Members of the Task Force were Nestlé, Co-op, Sainsbury’s and Tesco, with support and advice from Jonathan Hughes, CEO of Scottish Wildlife Trust and co-founder of the World Forum on Natural Capital, and David Fursdon, owner of Fursdon estate and chair of Beeswax Dyson Farming.
Read our reports:
This policy insight recommends that the new agricultural support scheme gives preference to sustainable food production, requires good environmental reporting, invests in farm-based innovation and safeguards standards in trade deals.
This report highlights that new trade deals aiming to lower food prices after Brexit could undermine the government’s own sustainable farming policy, and expose the UK’s food system to new risks.
The report analyses four possible Brexit trade scenarios and shows that the UK could be exposed to lower food standards, poorer agricultural practices and greater environmental impacts in some scenarios.

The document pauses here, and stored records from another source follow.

[  9  21  -6  10  -8   0 -10  -1 -25  -5  14  -6  -8   1  -1   9   4 -10
  -7  -8   5  -7  -2  -4]
[89]
[  2  -9 -28   1  15  -9  13  -6 -20  12  11 -24   3  -9   5  18 -13   2
  -8   1 -11  -3  16   3]
[89]
[  5  23  15  -3  11  -1 -15   3  -1   2  -6  -1  -9   1 -18  -6   4   1
  -3  -2  -9  -9  -8  17]
[86]
[ -1  79  22  20 -13  -5 -33  13 -14   4   9 -36 -58  -4 -33  20   7 -18
  -8  -1   3  19   3 -12]
[89]
[ -4  39 -11  -5  -1   0  -5 -19  17  20  -8   8  -3  21 -18   0   8   8
 -12  -5 -23  -1 -17  25]
[87]
[  4  23   3  15  -8   1 -11   5 -13   1   7 -10  -9   1  -3   9   3   0
  -8   7   0  -3   3   3]
[94]
[  4  27  -8  11   5 -10  -2   5 -26  -5  10 -32 -19  -6  -3  18  -3 -18
  -9   3   1  -4  17  -9]
[89]
[ -5  16  10   0  -1   1  -4   1  -4 -10  -1  -1   3   8  -5  -1   2   0
  -5   5   2  -2  -5   0]
[94]
[  3  25   4   9  -4   2  -2  -3 -10   8  14 -11  -4   4  -9   6   1   4
   4   5   8  -7 -15  -8]
[94]
[  7   3 -12  -3   6  -4   3   4 -31  -3  11   2  -5  -1   3   1   4   1
  -4  -4   5 -19   2   1]
[99]
[ 0 -3 15  2 -8  0 -3  7 -1 -1 -9  4  0  4 -1 -6  6  4  1  3 17  2 -5  1]
[96]
[ -2  12   2   8   7  -7  -3   9 -22   1   8   3 -12  -6 -10  10  -3   1
   0   3   4 -15  12   8]
[89]
[  6  -6  10  -9 -10   2  -1  10  -1  -9 -12   6   3  -2  14  -1   1   0
  -4  -9   4   5 -18  -4]
[89]
[  9   2   8  -7  16  39   9  15 -21   1  -4  24  -6 -17   9   4  -9  10
   3 -10  36  19 -11 -11]
[101]
[  1  38   9  -2 -16  -7 -13   8  -7   8 -17   3 -26  -2   6  10   8   7
  -4   6  13  11 -16  -1]
[94]
[  3  13  24  -1   3   5  -8   3  13  -1  -3  12   5   9  -3  -6   3   7
   1   4   5   4 -20 -11]
[87]
[ -1  16  -8   2 -18   6  -4  -9  10   5  -3   4  -7   3 -11  -9   2   9
  10  -9   1  20   5   0]
[101]
[ -3  -2  21  -2   6   3  -8   9  -1  -5   2 -24   9  -4  -3   5  -1   0
  10   5 -17 -12   9   5]
[89]
[ 10 -23   4  -4  -2   2  -3   3 -18  -3   8   5   4  -1  12  32  -1   8
   6   0 -14 -24   0  21]
[89]
[  5  16   7 -17   5  -5  -2 -10 -15  -1   7  24 -18  10 -11   6   0   8
  11   0  -8 -12   4  29]
[96]
[  5  42  16  11  13  -2  -3   4  -6  10  -2  -1 -15  -3 -19   2   1   0
 -14   1  -2  -3  -3  13]
[89]
[  3  -1   4   6  12  -2  -6  -8  -4   8  12   6   7   0   0  14  -5  12
   3   1 -17  -7  -7  10]
[86]
[ -2   4 -17   4 -14   5 -23 -15 -15  15 -11 -24 -15  -4 -10  -7   1  -7
  -3  -1   0  -8  32  -1]
[101]
[  4  70   6   4   8  -6 -20  10 -29   2   1  27 -51   6 -22  10   6   3
  -2   2  21 -10   8   2]
[99]
[  1  12  20   1   3   3 -12  11  -2  -1  10  16   6   4  -8   5   0   5
   0   2   7 -10   0  -3]
[89]
[ -8  16   0   9  -2  -4 -15  -2 -13  -6  13  -2 -10   8  -7  -9  11   1
   2  11 -11 -17   6   5]
[94]
[ -3  20  -2 -10  11  -4 -11   2  -6   2   5  26  -2   3 -12   5   8   3
   1   1   1  24   9  16]
[99]
[  7  22   4   5  -3  -1  -5  -8 -17  -3  10  -7   0  -1 -24   0   5   1
  -1   2  -1 -20   8   8]
[89]
[ -1   3  -2  -7   7  -3  -7 -12 -20 -11   3  17   0   0 -17   3   4   3
  -2  -4  -2 -32  22  14]
[99]
[  3   7  -7  -1  -7  -1 -13  -4  -9  -9   1  12  -4   4  -4  11   3   3
   2   5  -5  -1   7  16]
[96]
[  2   8  21   1   3   2  -2  11  -7 -11  -5   5  -8 -12  -1  -2  -2  -7
  -1   3   4  17   2  12]
[89]
[  3  16  -5  -1   3  -7  -7 -10  -8  10   1   9  -1   0 -12  12   3   3
   0   1   3 -11  16   7]
[99]
[  7  26   1   0   8   2   1  -4  -4   3   5  18  -7   6 -11   4   6   6
   2   7  -9  -8   1  12]
[86]
[ 10  -2  -1  -7  18 -10   0   2 -16  -2  -1  10  -3   5  -3  -5   0   7
  -2 -13   3 -24  -3   4]
[99]
[  5  50   6   2   1  -6  -3  16 -17   5  -1  -7 -41  -4  -8   2   1  -1
   2   1  25  23 -13 -10]
[96]
[ 17  -3   2  -6 -25   4   5  -2 -19   5   4 -13   7  -2   7  -2  -1   8
   3  -7  -1  -8 -14  -2]
[89]
[ -3  21  11  -8  -1   0 -16  -1   9  -4  -8  17 -36   3  -1  -6   2   2
   1   7   2  18   1  24]
[87]

[ -4   6   2   4  20   8   5   0   0  13   8   3   2 -11  -7   8  -1   3
  22   0  -2   0  11  -2]
E
[  1  -7   6   3 -22  -1  -2   3  -2   6   3   7  11  12  13  -5 -13   3
  -1   3   5   0 -12   4]
E
[  5  -6  -7   5 -15  -6   0   3   0   5  -2   1  12  11  11  -6 -10   1
   1   1   1   3  -7  -5]
E
[  5  -8 -18   3  17  -3   5  -5  -6   1  -9 -22   8   4  -3   4 -10 -13
   9  -9  -1   1  14  -5]
Z
[ 4 -2 -7  9  4  6 -5 -8  0  7 24  5 -8  6 -5  7  4  1  0  0 -2 -4  0  7]
Z
[  9  -7  -6   3 -18  -7  -4   5   1   1  -8  -2   7  13  11  -2 -10   2
  -4  -2   0   1  -8  -7]
E
[ -3  -2   0   3   7   6  -4  -7   1  17  22  11  12  -6  -1   4 -15   3
  24  11   7   2   2  -2]
L
[ -5   0  14   6   6   9  -5  -3   3  27  21  12   9 -11   1   1 -12  -3
  16  15  10   7  -2   1]
L
[ -2   1 -15  -3  10 -10   6  -3   2  -7  -1   8   9 -10   0 -11   2   0
  10   4  -3   6   0 -14]
E
[  2   5  -3 -16 -12 -10  -2   5   6 -27 -16 -16 -22  10   2  -5  19   0
 -19 -18  -7 -10 -17  -5]
L
[ 1  6 -4 -3  7  1 -4 -3  2 10 11  0  8  3  2  1 -3  4 15  1  1  1  0 -2]
L
[-5  3  8 -9 -4  3 -4 -3  2  2  7  3 -3 -4  1  0 -4 -4  3  6  5  0 -9  0]
L
[-4  3  1  1  9  4 -3 -5  3 17 14  4  4 -8  0 -1 -9 -4 12 11  6  6  2 -3]
L
[-3 -1  0 10 12  4 -1 -3  4 16 13  0  7  0  1  3 -5 -1 13  2  2  4  1 -1]
L
[ -2   6  -3   1  22   7   6  -3   0  13   6   2   2 -12  -5   5  -4   2
  24   2  -2   5  14  -3]
E
[  6  -5 -12   6   2   4  -4  -8   3  -2  16   1 -13  10  -5   5  11   0
  -2  -4  -3  -8  -3   6]
Z
[  7   8  -9  -1  -4  -7  -6   8  10  -5 -12  -6   3   4   5  -6  12  22
  -4 -12 -15   6   2  -5]
Z
[ -1  -3  -1  10   6  10  -3 -10   3  13  30  12  -5   6  -7   7  -4   0
   5   3   2  -4  -2  11]
Z
[-3 -3  1  8 12  5 -2 -2  5 19 12 -2  8 -1  2  2 -6 -2 11  4  2  6  3 -1]
L
[ 3  5  8 -1 -7 -3 -5  8  5 11 -5  2 16 -5  5 -9 -9 17  8 -3  3 11  1 -2]
Z
[ -3  -5  -9   4  -1  -7   2  -2   0   8   3  15  16 -10   5 -12  -9  -2
  11  13   2   9  -4 -11]
E
[  4   1   7   2   0   0  -4   9   5  15  -6   4  22  -8   4  -4 -10  11
  12   2   0  13   7  -5]
Z
[  2   5   2   1   2  -4  -3   9   5  10 -17  -3  19  -9   4  -6  -7  11
  11  -4  -2  11   6  -7]
Z
[  3   3   2  -4  -2  -4  -1   9   1   7 -14  -4  17  -3   6  -4  -8  10
   9  -6  -9   9   4 -11]
Z
[ 1  7  7  2 -2  2 -7  7  8 20  7 12 13 -5  3 -5 -4 19 10  2 -2 12  2 -2]
Z
[  0   5   1  -2  -5  -5  -2   9  -2   5 -17  -7  18  -4   7  -6  -8  18
  10  -4  -1   8   4  -5]
Z
[  4  -4   0  -2   4  -3   2   5  -3   8 -13 -11  20   1   2  -1 -13  -1
  12  -4  -1   9   8  -9]
Z
[  6   2 -23  -4  16  -7  -4  -5   4  -2  -2 -10   3   5  -1   4   0   3
  11  -7  -5   0   4  -9]
L
[-4  4 -2 -2  7  4 -2 -6  3 10  8  2  0 -7 -1  0 -6 -4  7 11  5  6  2  0]
L
[  3   4 -22 -11   5 -12   1  -1   3 -20 -21 -25 -18  10   1  -1  15  -1
 -18 -16 -15  -6  -5 -11]
L
[  1  -6  -2   1 -18  -9   1   2  -1   0   0   9  10   6   9  -9 -11   3
  -3   5   3   1 -19  -6]
E
[ -4   0  18  -3  -9   5  -4   5   1   5  10   3  -3   2   7   1  -1   3
   2  -1   6  -5 -11   4]
L
[  3  -4  -3   6 -16  -1  -1   1  -1  10   0   1  12   9  11  -3 -14   1
   2   3   3   2  -8  -2]
E
[  0  -7   0   3 -15  -9  -3   1  -1   4   2   7  14   6  13  -8 -16   0
   2   9   5   4 -11  -4]
E
[  3   6  -1   3  17   5   4   1   2   3  -2 -13  -5  -3  -6  12   2   5
  18 -11  -6  -2  11   1]
E
[ 2  5 13 -5 -6  0 -5 12  2  1 -9  0 18 -4  7 -6 -8 14  8 -2  1  9 -1 -3]
Z
[ -2  -8 -13   5  -5  -9  -1  -4   0   8   0  10  21   4   8 -10  -9   0
 -12   9   0   8  -6  -9]
E
[  4  -4 -22   1  -6 -19   0  -1   1  -9 -15  -4   5   8   9  -9  -1   2
  -7  -4  -8   3  -6 -13]
E
[  1   0   5  -2   2   1   0   8  -2  10 -10  -4  20  -6   3  -1 -12   4
  12  -3   2   9   5  -5]
Z
[ -1   1  -6  -6   7   6  -4  -7   5   7  12   7   3  -3   0   2 -10   2
  18  11   5   1  -2  -6]
L
[  3  -3 -16   7  11  -3  -6  -4   5   9   7  -5   7   8  -1   3  -2   0
  14  -4  -3   1   5  -6]
L
[  4   1 -12   8   9   5  -7  -9  10  14  20   7  -3   3  -6   2   3   9
   4   4  -4   3   5   2]
Z
[  2   9 -10   8  12   0  -1  -2   4  13   8  -4  12   4   1   1  -6   1
  16   1  -3   1   5  -3]
L
[  3  -5 -12   8  13   7  -3 -10  -1   1  17  -3  -1   6  -7   7  -4 -10
   9   3   3  -5   4   5]
Z
[ -2  -9  -7  11  -4  -4  -1  -3   1  18   8  17  22  -1   6  -9 -17  -1
  12  16   5  10  -4  -7]
E
[  2   0 -11  -6   7  -5  -5  -5   3   0   6   1   6   2   1   3  -6   2
  14   0   3  -2   1 -10]
L
[  9   7 -10  -4  -2 -10  -4  11   6  -3 -18 -12   8   2   4  -6   5  17
  -3  -8 -12   6   4  -8]
Z
[-3  7  6 -9  9  5  3  2 -2  0  4  0 -7 -8 -5  4 -1  7 14 -5 -1 -1  1 -3]
E
[-3 -1  8 -1 -1  3  0 -4  4  3  4 -1 -2  1  2 -2  0 -3  1  0  0  0 -7 -1]
L
[  7  -6  -6   4 -15  -5  -2   1  -1   4  -9  -8   7  15  11   1  -8   4
  -1  -6  -1  -2  -5  -1]
E
[  2  -9  -6   4  11   5   3  -5  -7   8   6 -11  11   3   1   7 -16 -14
  14   4   6   0   4   4]
Z
[  3  -5  -2   2   7   1   2   2  -7   8  -9 -12  21  -1   4   0 -17  -4
  15  -4   0   6   8  -6]
Z
[  6   4  11   4  -4  12  -4   4  -2  20   8  -3   7   2   3   9 -15   4
  14  -3   8  -1   2   9]
E

[-20  -1  -5  13  -4 -16 -13 -10   1  -1  -1 -24 -43  20   2  -5  -2  23
  18   9  -3 -16   0   6]
<42>
[-30  -3   8  -6   4  -2   2  -7   0   2   1 -11 -37  11  -1   0 -12  23
  -1   4   4 -14   0   5]
<52>
[-37  -1   6   8 -18   0  -9  -2   3   1   2 -15 -47  19   2   9 -15  35
  -2  11  -3 -14   3   2]
<52>
[ 8 -2 -7 -5 -3 -4 -6  8  0 -6 -1  5 -6  2  5 -1  3  8  5  7  7  4 -1  2]
<46>
[ 1  3 -4 -8  6 -5 14  1 -1 -4 -3  1  0 -1  8 10  0 -1 14  5  3  1 -1  3]
<42>
[-28  -1   5  -6  -1 -24 -12  -4   1   3   1  -2 -44  25   3  -5 -22  30
   7   4   8  -3  -7   8]
<48>
[-12   4   1  -3  -7 -27 -10   2   4  50   4  -6  -9  13  -5  -6   5  23
  -4   2   4   2   1   0]
<48>
[-31  13   6  -3  -8   3 -12  -4   5   6   5  -8 -39   0  -7 -11 -28  19
  -7   5   1 -13   0  -1]
<52>
[-26   0   4   7   1 -20 -14  -4  -1   1  -1 -16 -44  16   6  -3  -7  24
   9 -11   2   3   0  10]
<48>
[-14  -3   3  -2 -11  24  -2  -6 -10   1   4  -4 -25  -8 -12  -4  -8  -1
  -5  -1   1   6  -5   4]
<52>
[-30 -13  -1 -15   0 -35  -7   4   2  -1  24  -8 -29  13   3   0  -6  20
   5   5   3  -1   4   0]
<48>
[ -4 -14   4   1  -3 -23  -5  -4   2   0  -4  -8 -15  19   8  -6   5  17
  13   4  -2 -11  -4  -2]
<42>
[ 11  -1  -5   0   2   1  -2 -11 -15 -13  -6  -3 -10  -1   4 -11   1   7
  20  11   3   5   3   3]
<42>
[-14  18  -2   0   8   1  -4   4  -9  -4   0 -21 -55   8  -1 -24  -1  18
  24  -2  -3  -8   9   1]
<46>
[-34   3   8  -1  -3 -10  -4  -5   0   8   1   4 -40   7  -4   2 -16  22
 -13   4   0 -10  -4   4]
<52>
[-37  -1   7  -4   0   0 -12  -3   1  -3   8   7 -48   6  -7  -1  -6  30
  -2   6   5  -7   2   7]
<52>
[ -7   2   4  12  10   6  -4  -8  -3  -2  10 -11 -45   6   1  -6  -5  -1
  12  12  -3 -13  21   4]
<46>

Futureproofing food production in the UK
Food production and agriculture are vital to the UK economy. Food prices have fallen by nearly a quarter since 1980, to the expense of the people and natural systems that produce it.
This period has also seen prolonged and severe declines in the environmental health of farmland, characterised by soil degradation and erosion, and the chronic decline of important species.
Unsustainable farming practices have created unacknowledged costs and risks for food businesses.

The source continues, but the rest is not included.